M. Tech Student Department of Civil Engineering, Jb institute of engineering and technology Hyderabad, Telangana, India

Abstract – Seismic design codes play a critical role in minimizing structural damage during earthquakes by providing rational procedures for estimating seismic forces. In India, IS 1893 serves as the principal standard for earthquake-resistant design and has recently been revised as IS 1893:2025 to reflect advancements in seismic hazard assessment and design philosophy. The revised code introduces modifications in seismic zoning parameters and response spectrum formulation, particularly influencing structures with longer natural periods.

This study presents a manual analytical comparison between the seismic force provisions of IS 1893:2016 and IS 1893:2025 for a tall reinforced concrete moment-resisting frame building. The equivalent static method is adopted to compute design seismic forces without the use of numerical analysis software. Key parameters such as natural period, spectral acceleration, design horizontal seismic coefficient, base shear, and storey-wise force distribution are evaluated and compared. The results indicate an increase in seismic demand under IS 1893:2025, highlighting the impact of revised long-period spectral characteristics. The study provides practical insight into the implications of the updated code provisions for seismic design practice in India.

Keywords – IS 1893:2025, seismic analysis, response spectrum, RC buildings, code comparison

1. INTRODUCTION
   1. 1. General

         India is highly vulnerable to earthquakes due to its complex geological and tectonic setting. A large part of the country lies in regions of moderate to severe seismic risk, and past earthquakes have repeatedly demonstrated the susceptibility of the built environment to seismic damage. Reinforced concrete (RC) buildings constitute the majority of residential and commercial structures in India, making their seismic performance a critical concern for public safety and economic stability.

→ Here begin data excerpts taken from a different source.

Each row is a point. Examples show where two turns around zero, p and q, send a point. Where does a point land after both, in the order given? Backwards means that the second turn is done in reverse. Each puzzle has new turns, and all numbers are rounded.

Turn p:
[-18 -24] => [-30   5]
[ 29 -24] => [ -8 -37]
[-45  41] => [16 59]
[35  7] => [ 22 -28]
Turn q:
[19 -4] => [ -9 -17]
[-39 -38] => [-25  48]
[20 42] => [ 34 -32]
Where do these land?
p, then q: [-22  31] => [ 27 -27]
q, then p: [-25   2] => [25  2]
p, then q backwards: [ 47 -34] => [57  8]

Turn p:
[ 29 -20 -38] => [-18 -32  37]
[48  8 -1] => [-13  18  43]
[ 21  17 -18] => [11 -1 30]
[-26 -12  31] => [ -9  12 -39]
[-72   8  26] => [ 29   3 -71]
Turn q:
[ 17  44 -57] => [33 21 63]
[-37 -20  24] => [  2 -32 -36]
[  7 -43  26] => [-42 -12 -26]
[14 19  7] => [ 6 24  0]
Where do these land?
q, then p: [40 12  9] => [38 18 -5]
q, then p: [-55 -44 -43] => [-75 -20 -27]
q, then p: [-5 21 -4] => [-3 13 17]
p, then q backwards: [20 11 38] => [39 17 12]

Turn p:
[  1 -11 -38  35   4 -16] => [ 11 -13 -42 -13 -12 -27]
[-20  10 -17 -36  36 -23] => [ -2  15  26  26 -18 -45]
[-61  24   9 -27  10  10] => [-22  23  16  53 -33   8]
[ 43 -39  30  11 -65   8] => [ -2 -12   3 -73  16  54]
[-3 34  5 -7 52 27] => [ 13  -6  12  60  24 -12]
[ 48  28   5  -4 -43  24] => [-38 -30   5 -22  46  24]
[-18 -13 -27  -6  43  12] => [ 28 -17   5  31 -24 -26]
[ 10 -34  32  34 -37 -42] => [ 13  39 -25 -62   0  22]
Turn q:
[ 19  33 -44 -19 -15   3] => [ 12  -2  24 -38 -31  30]
[ 24   6 -14  27 -24  10] => [10  9 30 -3 19 27]
[-52 -21  45  -1  13 -76] => [-64  45 -41  30 -12 -49]
[ 47   4 -11  -9  12  10] => [  3 -25  14 -38  18   8]
[-9 13 34  1  1 37] => [ 21 -15 -34  20  15  19]
[ 21  19 -54  17  21  28] => [ 53   1  31 -39   1   1]
[-50 -55  44 -16  -7 -13] => [-36 -12 -23  67  -9 -37]
Where do these land?
q, then p: [-33  34  -2   6 -65  10] => [-21 -39 -34  17  23  52]
p, then q: [ 17 -11  29 -12   6 -55] => [-18   0 -42 -41 -16  19]
q, then p: [ 12 -33   1  13   8  24] => [39 15 -1 -9 10 -8]
q, then p: [-11  -8 -22   1 -26 -34] => [-26  28 -10  11   1  29]
p, then q backwards: [  0 -37  -7 -52  13  41] => [ 12 -28 -52 -20 -30  32]
p, then q: [-23  -9  16  -4  18 -30] => [ -7  19  -8 -20   0  35]
p, then q: [ 38  66 -15  48  46  45] => [ 35  28  35 -26  40 -83]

         Earthquake-induced damage to RC buildings is

         largely influenced by the adequacy of seismic design provisions adopted during planning and construction. Improper estimation of seismic forces, lack of ductile detailing, and non-compliance with codal requirements often result in excessive damage or collapse during strong ground motion. Hence, the role of seismic design codes becomes crucial in ensuring structural safety.

      2. Seismic Design Codes in India

         In India, earthquake-resistant design of structures is governed primarily by IS 1893 (Criteria for Earthquake Resistant Design of Structures) published by the Bureau of Indian Standards (BIS). Since its first publication in 1962, IS 1893 has undergone multiple revisions to incorporate advancements in earthquake engineering and lessons learned from damaging earthquakes. Major revisions were released in 1970, 1975, 1984, 2002, and 2016. The IS 1893:2016 edition introduced refined response spectra, improved soil classification, and clearer analytical procedures. However, increasing urbanization, construction of taller and irregular structures, and improved understanding of seismic hazards highlighted the need for further revision of the code.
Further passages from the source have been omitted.